– Алечка, не обижайся, но сразу я тебе этого объяснить не могу.
– Я что, дурочка? – обиделась девушка.
– При чем здесь дурочка! В старину книги писали от руки, а это очень долго. Потом один человек по фамилии Гуттенберг, придумал другой, более быстрый способ, он называется книгопечатанье. Я точно не помню когда он жил, кажется, в середине пятнадцатого века. Возможно, это одна из его книг, если он дожил до 1511 года, или кого-нибудь из его учеников. Таких книг очень мало, и стоят они очень дорого.
– А о чем в ней написано?
– Я немецкий язык знаю плохо, а тут еще трудные буквы, готические, я тебе уже о них говорил.

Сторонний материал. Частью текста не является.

Some points, each followed by its number:
[-0.22 -0.69 -0.02 -0.09 -0.20  0.06  1.15  1.79 -0.41  1.82  0.05  0.70  1.33 -0.52 -0.71 -0.53  0.12 -0.14 -0.57  0.28  0.80 -1.39 -0.70  1.08  0.54 -0.52  0.99 -1.58  1.82] 0
[-0.47  0.83  0.26 -0.12 -1.18 -1.06  0.79 -1.47  0.89 -1.88 -0.44 -0.56  0.19  0.93  0.52  0.57 -0.01 -1.24 -0.23  0.51 -1.83  1.22  0.20 -0.85  0.02  0.36 -0.28  0.64 -0.75] 1
[ 0.84 -0.25  0.50  0.07 -0.36  0.24 -0.10  0.09  0.17 -0.12 -0.46  0.53  0.35  0.72  0.30 -0.12  0.77 -0.03  0.64  0.42  0.15  0.37 -0.16  1.37 -0.21  0.73 -0.31  0.45 -0.42] 2
[-1.80  1.20 -1.31  0.14 -0.50  0.41  2.09 -0.64  0.61 -1.48 -0.79 -1.13  3.16  0.50 -1.10  0.83  0.61 -0.34  0.47  1.96  0.05 -0.21 -0.36 -0.57  0.96  0.02  0.26 -2.39  2.09] 3
[ 0.10 -1.65 -0.47 -0.04 -0.19  0.68  0.18 -1.80  0.41 -1.93 -1.11 -2.45  0.86 -0.20  0.28  1.06  1.76 -0.49  1.85  2.27  0.01  1.36  0.15  0.85 -0.26 -0.28 -2.41  0.96  1.39] 4
[-0.02  0.09  1.33  0.65 -1.45 -1.18 -0.62 -0.89 -0.03 -1.25  0.95 -0.90 -1.13  0.64  1.62 -1.08 -1.55  0.90  0.27  0.08 -1.49  1.82 -0.24 -0.90 -0.34  0.09 -3.22  2.70 -0.69] 5
[ 0.57  1.80 -1.28  0.40  3.36  1.72  0.88  2.73  0.38  2.28 -0.22  2.53 -0.58  0.02 -1.60 -0.33 -0.38  0.72 -1.00 -2.68  1.51 -1.99  1.56  0.72  0.90  0.56  4.02 -1.62 -0.38] 6
[ 0.37  0.89 -0.13  0.13 -0.21 -0.51  0.00 -0.32  0.63 -0.67 -0.05  0.08 -0.03  1.05  0.13  0.10 -0.32 -0.22 -0.73 -1.04 -1.17  0.23  0.23 -0.54  0.02  0.29  0.65  0.87 -0.97] 7
[ 0.38 -0.33  0.89  0.92 -0.10  1.83 -0.62 -3.49 -0.17 -3.16 -0.92 -1.50  0.45  2.05  1.98  1.36  0.98 -0.29  1.83  1.95 -0.20  1.59  0.06  0.08  0.07 -0.10 -1.33  2.09 -1.32] 8
[ 1.33 -0.22  1.16 -0.23 -0.32 -0.35 -0.79 -3.31  0.21 -4.16 -0.51 -1.37 -1.37  0.72  2.15  0.74 -0.63 -0.81  0.70  0.39 -3.67  3.81  0.62 -1.53 -0.21  0.46 -1.88  3.84 -2.79] 9
[ 2.12  0.75 -0.18 -0.12  4.19  1.53  0.54  3.56 -0.69  2.50  0.02  2.51 -1.73 -1.54 -0.75 -0.01 -0.21  0.81 -0.45 -1.76  1.82 -0.77  3.04  1.25  0.34  1.25  1.72  0.39 -0.50] 10
[ 2.12 -1.97  0.61 -0.91  0.86  1.41 -0.48 -1.41 -0.26 -1.58 -1.13 -1.27  0.06 -0.66  1.38  1.51  1.40  0.01  1.53  0.82 -0.95  1.87  1.61 -0.16  0.23  0.10 -1.97  1.89 -0.01] 11
New points follow, each followed by the numbers of its three nearest points above by angle, nearest first.
[-0.19  0.99 -0.61  0.03  0.52 -0.83 -0.15 -0.07 -0.10 -0.12  0.67  0.07 -1.16 -0.61 -0.19  0.13 -0.78  0.66  0.53 -0.38  0.43  0.28  0.18 -0.20  0.27  0.74 -0.25  0.02  0.34] 10 5 6
[ 1.10  0.52  0.99  0.08  0.70  0.15 -0.12  0.82 -0.23  0.83  0.61  0.83 -1.31  0.06 -0.49 -0.73 -0.48  1.58  0.02 -1.57  0.63  0.15  0.60  0.50 -0.51  0.45 -1.51  0.49 -1.40] 10 6 5
[ 2.14 -1.47  0.85 -0.04  2.58  1.49 -0.43  1.09 -1.07  1.30  0.50  0.04 -1.67 -1.47  0.73 -0.51  0.02  0.57  0.57 -0.72  1.05 -0.42  1.59  1.03 -0.09 -0.78 -1.83  0.55 -0.50] 10 11 6
[-2.96  1.67  0.02  0.68 -2.31 -1.35 -0.68 -2.46  0.20 -0.50  0.25  0.02  0.68  0.48 -0.40 -0.68 -1.78 -1.23 -1.65 -0.55 -0.63  0.54 -2.42 -1.79 -0.92 -0.74  1.33 -0.87 -1.05] 1 7 3
[-0.47  0.62 -0.19  0.27  0.49  0.08  0.19  0.09 -0.70 -0.02  0.57  1.04  0.07  0.63 -0.23  0.46 -0.71  1.25  0.43  0.36  0.83 -1.55 -1.18  0.21  1.24 -0.35  0.28 -0.30  0.61] 0 6 3
[ 2.32 -1.75  0.56 -0.06  1.77  0.91 -1.54  0.69 -0.33  0.63  0.51  0.48 -3.26 -1.76  1.51  0.15 -0.14  0.27 -0.27 -2.46  0.01  0.48  2.19 -0.24 -1.33 -1.05 -0.39  0.65 -1.94] 10 11 9
[-1.50  1.50 -2.08 -0.13 -2.09 -1.72  0.53 -1.20 -0.11 -1.93 -0.54  0.53  2.40  1.21 -0.67  0.75 -0.69 -0.70 -1.62  0.28 -1.74 -0.30 -1.81 -1.93  0.51  0.00  3.91 -0.41  0.76] 3 1 7
[-1.23 -0.48 -2.62  0.98 -0.26  0.97  0.40 -0.42 -0.25 -0.51 -0.57 -0.46  2.96 -0.03 -0.46  1.47  1.26 -0.19  0.80  2.41  1.36 -1.44 -1.68  0.12  1.21 -0.87  1.75 -2.23  3.05] 3 0 4
[-0.12 -0.63  0.79 -0.30 -0.92 -0.08 -0.03  0.36 -0.03  0.24  0.12 -0.47 -0.55 -0.61  0.48  0.06  0.24 -0.37 -0.27 -0.09  0.18 -0.11  0.41 -0.16 -1.16 -0.95 -0.44 -0.29 -0.71] 5 11 9
[ 1.98  0.59  1.80  0.36  2.36  0.41 -1.20 -0.29  1.06  0.29  0.35  1.06 -3.13 -0.15  1.16 -1.22 -0.39 -0.92 -0.44 -1.25 -1.30  1.92  1.61  0.11 -0.85  0.87 -2.19  2.15 -3.71] 9 5 7
[-0.27  0.28  0.85 -0.26 -2.55 -1.41 -0.21 -3.64 -0.12 -3.48  0.09 -1.02 -0.48  0.51  1.84  0.60  0.15  0.21  0.58  1.85 -1.69  2.74 -0.34 -0.26 -0.77 -0.20 -2.52  2.33 -1.28] 9 5 1
[ 1.56 -0.94  1.86 -0.88  0.57  0.68 -0.17  1.39  0.50  1.79  0.02  0.30 -1.41 -0.54 -0.04 -1.28  0.11  0.97 -0.44 -1.26  0.11  0.42  1.01  0.90 -0.66  0.30 -0.95  1.63 -0.79] 10 2 5
[-1.27  1.17  0.45  0.08 -0.85 -1.58 -0.61  0.48  0.77  1.15  0.74  0.18 -0.42  0.13 -1.39 -0.98 -0.13 -0.33 -0.61 -0.74  0.54 -1.22 -0.86  0.45 -0.83  0.74 -0.64 -1.29 -0.37] 0 6 7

С готическим алфавитом у меня были проблемы еще в школе, однако заголовок я разобрал. Благо он оказался коротким: «Die Schwarze Magie».

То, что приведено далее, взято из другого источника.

In the rows, 128 means zero.
Named turns come first, each shown by rows before and after it. Which turns, in which order, take the first row of each pair that follows to the second? Write the first one first, as in the answered first pair.
Y (before -> after):
[129 125 152 121 157  96 103 114 143 146 126 139 116 128  85 145 159 145
 108 109 126 105 155 131 143 128 147 138 102 127 133 115 134 115 130 152
 154 119 159 126 124 132 137 127  99 125] -> [125 125 147 119 153  94 109 122 143 146 128 144 114 128  94 145 167 141
 106 107 127 106 148 134 145 128 144 136  99 128 127 112 135 120 136 151
 155 118 158 125 127 131 136 125  95 119]
[129 135 119  95 131 125 140 154 127  96 148 136 131 128 164 130 130 127
  78 112  83 118 152 168 143 105 136 114 127 123  97 132 137 135 140 157
 164  93  96 142 144 109 111 118 115  91] -> [149 114 116 117 130 163 114 118 126 122 168 147 121 120 170 127 127 137
  83 135 105 122 136 161 134  83  96 128 118 130 108 130  97 107 117 123
 191 115 136 120 139 135 101 132 137  95]
[117 162 115  96 136 114 108 142 146  96 107 120 150 145 132 123  92 152
  94 116  91 148 113 150 165 140 112  74 140 118 100 162 165 166 110 133
  92  98 107 114 118 126 127 139 117 130] -> [104 146 100 102 125 124 128 157 138 107 134 155 137 135 174 136 120 145
  73 127 107 152  94 155 151 118  88  79 121 139  82 139 157 155 118 110
 125 114 113  99 134 131 109 136 110 103]
R (before -> after):
[118 117 119 142 130 138 132 108 143 148 128 142 113 125 127 122 134 130
 122 112 130 136 108 119 128 127 104 139 132 134 128 123 117 102 124 113
 139 128 146 106 127 149 118 120 136 137] -> [114 122 127 145 132 122 133 112 142 147 116 123 118 131 107 124 122 125
 138 108 137 135 106 107 127 146 122 139 138 123 139 127 132 109 129 126
 113 131 145 115 116 146 128 124 136 151]
[ 90  94 113 179 114 116 162 141 102 174 147 129 121 111 138 149 151  98
 174 149 219 120  57  85  90 138 127 153 104 137 153 102 136  98 146 112
 111 184 198 108 134 152 123 132 136 115] -> [114  87 115 179 114 150 137 112 111 176 157 149 116 108 142 138 146 117
 158 159 207 128  67  94  91 108  94 154 100 146 147 107  99  84 122  87
 145 177 208  94 138 161 115 137 151 116]
[140 144 128  96 147 152 132 119 116 110 141 153 129 112 156 111 153 119
  88 117 103 123 153 159 129 104 105 112 137 144 109 103 103 124 116 113
 153 110  94 116 132 125 126 121 119 108] -> [157 156 147 108 160 146  99  90 124 105 109 105 142 123  96  96 118 124
 134 112 109 124 161 137 135 129 136 114 161 119 145 129 111 125 103 138
 109 113 110 126 105 133 151 136 133 146]
H (before -> after):
[111 119 126 151 118  96 149 160 117 127 151 116 143 124 148 160 138 108
 138 117 130 124 118 104 110 157 147 116 102 123 120 116 153 133 147 133
 105 131 109 125 146 131 115 120 124 122] -> [132 116 124 142 125 131 132 140 123 128 170 143 137 122 170 146 142 125
 102 127 103 131 137 126 114 121 101 113  97 131 104 118 110 120 128 111
 148 113 107 115 158 137 105 123 129 114]
[ 83 131 151  92 106 122 160 111  91 149 157  99  93 112 157  92 162 108
 131 105 160 131 105 131 127 147 143 149 154 113 157 158 172 134 136 159
 107 133 158 146 116 148 116 115  82 131] -> [ 93 132 149  75 104 144 156 105  93 141 171 132  89 108 184  84 169 121
  95 111 129 135 124 153 136 120 113 141 148 124 134 154 151 128 127 146
 148 113 141 141 129 142 106 112  79 117]
[149 124 115  98 129 145 113  95 164 138  58 124 156 145 100 113 118 115
 132  99  52 126 206 148 122 100  99 141 111 134  96 128  75  94 115 162
 143 139 122 141 132 125 105 122 152 142] -> [136 124 116 117 130 128 113  99 162 146  44  88 162 149  71 122 105 102
 174  98  83 125 187 123 115 129 128 150 119 123 123 130  99  94 121 172
 100 158 143 144 121 134 119 128 159 157]
Pairs:
Each pair is two turns apart.
[132 161 135 154  98 160 160 123 133 145 168 163 103  99 120 114 108 132
  91 129 128 150 102 139 137  83  89 136 131 174  97 128 117 157  88  98
 154 120 117 158 122 110 134 118  91  53] -> [125 172 151 163 103 118 159 126 130 138 127 104 119 111  59 114  85 124
 147 113 151 146  98 108 140 131 145 137 153 144 135 149 160 173  96 136
  83 128 125 180  95 110 163 124  95  88] | Y then R
[176 143  89 162 131 151  72 113 148 111 151 158 121 123 116  93 112 134
 105 101  97 126 118 124 121  88 113 147 123 150 129 125  74 140 144 103
 176 114 148  92 124 150 129 125 159 150] -> [167 167 105 150 140 113  80 132 154  96 118 117 137 135  79  95  96 126
 124  77  84 118 138 116 133 128 166 133 142 129 137 142 120 167 157 148
 121  99 122 124 112 132 152 122 149 169] | Y then H
[126  89 145 156 125 161 182 155 141 123 115 129 158 142 118 132 161  93
  85 132 200 129 140 116 149  91  73 177 130 146 123 133  73 112 129  37
 219 176 158  80 122 106 105 109 127 170] -> [ 93 114 151 143 126  94 220 209 134 107  79  90 173 156  91 146 157  73
 111  98 198 116 143  98 157 146 150 169 142 128 128 137 151 149 167  91
 151 167 124 115 114  74 122  98 104 176] | Y then R
[180 157 131 136  89 141  89 131 134 114 154 123 139 140 122 115 117 143
 118 121  99 109 149 122 140 111 107 175 126 104 145 195  44 157 169 115
 163 105 129 193 102 122  63 170 136 152] -> [137 162 120 131  79  91 137 188 120 112 151 117 139 140 139 143 137 114
 134 104 127  99 127 108 134 145 152 173 122 107 145 175 105 175 210 139
 128 113 112 211 115 103  65 155 109 138] | H then Y
[133 161 134  90 147 134 127 144 147  96 106 119 150 136 114 127 133 138
 104 105  67 126 190 148 139 121 147 101 136 135 113 145 146 162 129 163
 114  95  75 160 129  97 141 121 112 132] -> [115 158 135 111 148 110 139 156 143 103  94  95 152 138  93 140 129 116
 142 106 106 123 166 120 132 144 178 110 137 124 136 137 174 166 147 174
  77 115  91 162 122 103 147 124 112 141] | H then R
[161 124 131 127 132 168 100  97 148 132 141 131 120 137 123 100 118 154
 102 108  96 156 144 162 140  87 100 109 131 127 107 138  89 116  90 113
 167 103 135 120 149 129 123 139 135 139] -> [101 134 128 132 125  96 158 166 131 127 116  93 130 144 111 130 127 113
 148  84 139 143 116 134 129 152 184 109 133 114 124 125 180 147 145 157
  89 121 119 148 148 106 138 127 112 139] | H then Y
[ 94  60 111 123 141 141 108 118 114 177 110  80 112 147 104 113 107 135
 132 139 173 131 136 137 122 130 127 110 127 142 173 106 108  76 120 113
 150  93 129 112 165  97 122 201 143  96] -> [ 73  74 109 107 141 111 132 152 110 164 102  78 114 149 112 122 116 125
 121 118 155 126 145 144 127 146 150  99 127 141 157 106 141  99 142 137
 135  79 100 127 172  73 122 187 120  86] | Y then Y
[131 106 132 136 130 120 141 138 144 130  92 117 135 128 100  90 109 186
 105  99  92 145 108  92 133 144 157  53 170  98 144 127 136 104  96 116
  89 155  74 115 178 109 139 103 144 118] -> [125  87 121 145 124 137 150 137 139 145 119 148 123 118 137 101 127 183
  89 113 105 150  83  96 120 121 125  62 153 116 133 109 116  86  97  85
 125 168  90  97 192 119 122 103 142  99] | R then Y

– «Черная магия», – перевел я. – Впрочем, чего можно было ждать от Винера!
– Интересная книга? – поинтересовалась Аля.
– На любителя. Тебе не понравится. Вот ее бы на аукцион «Сотбис»! За пару «лимонов» со свистом бы ушла!
– Прости, Алеша, но я ничего не поняла. Опять ты говоришь непонятно.
– Это я так, про себя. За такие редкие книги можно выручить очень много денег.
– Наверное, я в твоем мире никогда не смогу разобраться, – грустно сказала Аля.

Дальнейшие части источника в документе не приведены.